Updated on December 24, 2017

Indian Army Vs China in Ladakh

I write this post with a heavy heart as a nationalist one cannot condone the thinking of the political leadership which in turn rubs off on the Army. I underwent the 41st Staff course at Wellington. One of the exercise as part of the curriculum is a study tour of the Northern or eastern border. Which study to tour to take is the option of the student officer? I opted to visit the Northern border for a first-hand study.

Visiting Ladakh

The visit to Ladakh was an eye-opener. We visited the various Indian Army formations facing China and had a one to one interaction with the Deputy GOC. Some of the results of that interaction is summarized below.

Negative Feedback

a) We learned that the Indian army had one division facing China in a holding role. On query, we learned the Chinese on the opposite side had 6 divisions. This didn’t make sense, one division vs. 6?

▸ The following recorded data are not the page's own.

In the data rows, 128 means zero.
A hidden rule labels the rows of this table. It goes by one to three of the table's principal directions, not those with the most spread.
[127 120 164 122 107 160 146 152 175  78 104 127 115  99 173 160 124 126
 151 106 169 140 149 116  93  87 156 186 124  80  94 130] g
[166 162 116 177 147 127 152 111 118 148 141 114 171 154 128 152 149 116
 140 124 136 137 115 110 126 127 124 179 135 137 112 134] i
[ 97 186 119 132 154 107 113 137  75 181 138 147 121 168 136 106 144  90
  61 182 134 122 153 135 110 172 106  61 135 193 132 151] e
[164  58 120 143 101 125 157 137 148 104 159  97 140 153 191 152 108 128
 219  79 168  99 112 119 100 146 213 204  88 133 104 104] e
[175 127 102 149 112 126 128  92 117 155 152 126 165 152 144 125 138 122
 139 103 110 140  93 116 139 140 154 142 117 126 160 122] g
[183 163 105 162 112 138 116  70  92 187 153 146 167 151 128 145 150 128
  82 135 111 148 115 122 135 131 106 146 143 117 172 150] f
[ 72  90 120  92 138 125  96 150 102 112 126 145  84 103  88  80  88 129
 109 105 103 117  96 148 191 148 123  84 125 127 144  87] h
[109 132 145  88 109 131  93 131 127 128 106 164 100  88 111 121 131 134
  84 143 121 137 150 144 142 111 106  92 120  91 151 147] h
[ 73 191 110 140 166 138 108 135  61 160 112 153 110 124  83 118 126 111
  34 158 112 142 103 123 185 150  77  95 129 151 143 110] d
[101 114 133 113 131 125 146 161 140 118 112 112 120 120 140 141 133 119
 153 126 146 120 148 119 122 135 158 147  86 143  89 121] e
[ 76 152 176  70 114 159  82 167 148  59  89 183  18  49 114 127  78 140
  71 159 159 110 139 136 138  97  93  70 112  55 141 140] d
[129  80 132  91 131  97 134 139 151 113  90 134 138  94 104 141 145 159
 146 126 118 129 133 151 153 106 121  98 118 121 129 136] g
[ 86 170  98 167 165 137 142 120  94 190 150  82 169 168 120 101 145  82
  99 154  96 168 131  99 128 167 132 135 142 194 109 117] f
[170  80 114 137 118 109 135  75 111 171 128 113 174 161 170 130 179 145
 148 118 114 130 138 135 102 138 150 183 145 160 122 150] g
[228 212 116 113  96  96  59  64  64 192 126 252 156 137  99 100 173 126
  16 116  85 137  93 170 179 113  58  11 156  82 255 168] d
[126 152 124 141 144 120 125 128 113 146 133 121 130 128 124 136 135 112
 124 157 139 129 134 115 128 144 131 143 104 137 113 146] d
[ 85 157 108 103 148 108 104 156  92 159 116 154 124 119 100  99 122  84
  67 155 119 130 111 141 170 162 128  25 101 163 155 125] h
[194  93  96 142 141  58 133  88 109 180 158 101 190 164 128 124 159 149
 185 148 100 128 118 133 132 162 150 122 106 169 161 149] g
[161 177 170 137 139 152 139 147 154  77  98 153  90  88 119 177 120 137
 135 138 183  93 141 122 115  82  93 179 130  73  90 157] f
[103 105 129 165 122 169 136 135 166  74 138  82 142 108 144 120  83 110
 172 104 143 156  87 105 120 114 173 185 146  96 119  90] f
[171 119 115 150 119 119 134  94 131 155 128 120 202 142 150 125 163 115
 138 106 112 167 113 130 123 116 151 148 155 126 150 136] f
[ 78 180 166  78 135 152  99 183 136  71  79 182  38  59  86 124  84 129
  69 155 149  96 130 142 157 103  79  48 114  86 141 125] i
[122  66 145 122 114 146 141 136 165  78 133  99 101 124 164 127 100 140
 189 105 154  98 132 128  92 123 165 178 138 124  89 117] i
[ 42  81 133 113 140 148 118 176 168  52 110 102  98  69 100 100  68 109
 152 115 137 143  87 125 163 119 159 108 125 101 106  86] d
[175 180 122 164 134 122 118  79  73 185 136 157 152 160 129 148 178 135
  82 141 125 134 140 126 127 130  83 178 147 130 136 161] e
[180 103 123 134  93 114 140 121 155 124 165 119 152 158 154 131 124 133
 188  98 133 114 132 132  97 131 165 131 115 123 146 125] h
[139  75 132 136 136 107 127 104 135 128 139  96 139 122 131 132 140 157
 179 139 125 139 142 126 120 128 138 195 131 120 105 146] i
[122 161 131 140 153 110 137 154 104 143 144 127 115 147 127 141 127 117
 131 150 150 114 148 120 125 152 122 139 101 151 107 132] h
[ 86 202 126 102 147 116  90 166  94 131 127 181  77 115  85  96  96 100
  49 161 121 123 109 136 172 151  89   0 107 130 177 120] d
[ 62 117 119 126 164 137 146 137 139 148 116  76 124 112  91 136 139 118
 122 178 117 141 161 108 129 140 119 144 119 166  59 145] i
[130 114 138 170 115 158 167 158 141  86 153 102 129 169 210 147  98 110
 182  78 183 115 118 109  75 135 189 212 133 139  94  84] e
[223 141 120 176 118 123 129  90 132 114 167 140 151 152 131 141 118 131
 171  98 148  99  82 127 126 120 129 165 147  97 148 139] i
[103 122 105 132 145 114 120 138 116 142 136 123 161 124  99  98 124 101
 120 108  99 169  93 127 179 140 141  97 126 131 146 101] f
[134 101 146 103 125 120 135 131 145 116  75 135 138  82 114 164 154 160
 133 138 136 126 151 146 135  93 112 148 121 107 118 149] f
[ 46 141 153 106 154 145  97 147 123 103  78 136  89  59  90 117 126 123
  77 167 130 157 140 127 158 107  95 133 133  95 102 139] d
[107  97 155 125 107 186 167 158 199  73  98 100 124  69 138 194 117 136
 161  94 159 161 146  98 124  68 155 230 105  56  65 117] f
[ 96  94 125  81 133  90  72  98  98 155  94 140 116  89  84  85 149 154
  95 188  88 122 142 164 152 142  99  65 129 144 167 161] h
[174 175  89 190 136 117 144 113  99 178 215 113 178 211 154 112 115  89
 137 103 112 162  91  97 128 171 156 121 131 155 164 101] g
[163 114 147 102 103 109 122 125 113 140 123 153 114 138 174 138 154 144
 145 115 144 104 162 137 104 133 147 162  94 122 130 145] e
[ 87 104 128 118 115 147 131 146 129 130 138 116 120 130 155 121 122 108
 128 101 128 155 138 113 129 137 166 160 108 123 104 105] e
[ 42 171 149 128 150 183 155 232 178  39 127 107  61  89 115 130  40  75
 143 109 173 123 104  90 144 122 158 110  90 103  76  67] i
[102 203 153 103 175 118 151 194 119 122  84 164  92 122 113 144 132 107
  76 157 155 102 156 137 133 123  83  51 125 162 100 137] i
[145  89 162  60  72 135 105 166 140  88 149 175  45 113 168 116  68 155
 147  80 145  82 145 152 122 128 155  95  90  80 175  98] f
[131 183 116 152 147 122 121 118  87 166 155 133 119 165 136 125 129 113
  92 168 131 124 130 114 117 163 110 109 126 161 139 142] g
[158 179 139 127 110 153 128 118 126 139  82 172 141  91 118 185 165 130
  74 130 145 140 137 124 143  85  99 155 108  79 134 156] e
[114  51 144 110 133 100 149 131 162 112 118  82 131 126 150 136 140 171
 190 151 129 127 173 138  85 123 143 154 137 152  96 142] i
[ 99 175  94 154 160 128 105 110  77 182 170 106 128 150  90  84 102 102
  85 176  89 141 103 111 156 181 110  82 131 170 164 117] i
[158 183 122 163 129 137 147 113 115 155 130 125 144 161 140 159 151 118
 115 159 152  98 147 119  86 137 113 145 128 163 116 154] h
[168  48 124 129  91 121 140  76 168 149 130  82 196 125 162 139 179 148
 197 105 105 169 154 120  97 106 180 220 125 107 111 153] h
[114 104 124 113 129 119 102  95 111 159 124 134 123 107  93 133 140 166
  87 172 102 146 151 145 143 124  82 114 147 119 148 157] f
[ 38 181 134 106 158 146  90 130  76 173  78 153 110  76  61 118 158 121
   9 178  91 183 158 129 187 118  54 116 134 116 126 140] h
[188 164 126 206 103 175 202 155 184  78 167  91 176 189 203 172  95  92
 206  60 185 114  95  93  58 113 193 191 140 131 109  81] f
[149 119 147 117 143  87 139 138 142 118 119 121 129 132 133 131 152 148
 176 141 135 113 159 136 107 123 124 134 120 138 108 149] i
[139 104 115 130 114 153 127 130 126 109 128 137 129 119 136 121  94 111
 129  82 135 111  74 134 155 130 159 127 132 119 145  95] i
[191 151 107 189 136 123 150  70  94 182 146 104 183 171 142 166 182 143
 147 131 124 136 128 102 115 137 122 241 123 145 111 148] d
[ 59 186  92 131 165 103  96 178  79 148 187 131  84 155  76  70  54  73
  87 180 122 104  93 126 168 211 124   0  90 188 171  96] h
[113 129 132 115  99 167 142 140 152 117 140 125 102 140 148 129 106 127
 121 104 124 123 141 118 104 123 137 118 130 125 125 106] g
[177 202 112 173 119 136 110  88  87 160 156 155 147 163 122 122 133 121
  90 133 119 124  99 123 128 138  96 123 146 124 184 129] e
[109 134 156 110 128 137 107 145 125  99 130 149  67 111 132 121  99 141
 116 139 147 110 145 134 121 123 107 126 134 102 125 131] i
[135  59 134 117 123 119 162 150 168  92 115 101 138 110 138 160 128 153
 201  90 142 125 130 126 132 109 165 185 100 114  89 110] d
[183  81 146 143 101 139 122  78 148 114 124 127 154 108 159 148 160 150
 170  88 138 151 131 124 116  86 146 254 149  59 106 154] d
[249  62 149  87  39  87 122  99 167 126 166 154 146 167 224 124 138 174
 210  84 131 101 164 162  49 119 187 104 115 101 211 147] f
[ 78 182 126 140 147 151 121 149  89 140 138 123  85 141 134 117 101 107
  86 161 137 119 130 107 124 164 119 123 112 158 125 110] g
[102  52 101 119 136  96 130 140 120 140 151  81 150 134 145  98 117 109
 193 108 114 140 104 117 154 176 210 151  73 160 114  99] d
[ 98 201  87 161 162 122 129 130  67 200 160 108 137 180 125 114 123  79
  73 193 122 123 121 105 125 201 129  72 102 217 141 129] g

b) The 1962 border war had resulted in large areas being occupied by China. After the cease-fire, the Chinese vacated the areas they had occupied and went back to their earlier line of control.

c) This land vacated by China is now a no-man's land with China occasionally patrolling it. On query, we were specifically told by the GOC that the vacated area by China was out of bounds for the Indian army and they only watched as once in 3 or 4 days the Chinese trucks came and went away. On query as to why the Indian army did not go back and occupy the territory which India claims as Indian Territory, the reply was that these are the instructions of the government at Delhi.

d) It also appeared that the in the event of a war the Indian army had no plans for an offensive into the occupied area of Ladakh or Tibet.

It also came to light that the Chusul airfield close to the line of control, which was the scene of some bitter fighting during the 1962 war, was not operational. On query as to why it was not made operational when it was in Indian territory. We were told that these were the instructions of the Central Government so as to not antagonize the Chinese.

Sad Reading

All this makes sad reading and shows that the Army which mirrors the policy of the Central government may still lead India to another defeat as a when there is another clash. I do not think anything is learned by India after 1962. One must read Kautaliya, that master of political thought, to realize that a dread of an enemy is a sign of defeat. Sadly the political leadership intent on filling its coffers with hard cash has no time for the greatness of India. I wonder the pot-bellied ministers sitting in Delhi have even heard, let alone read Kautaliya.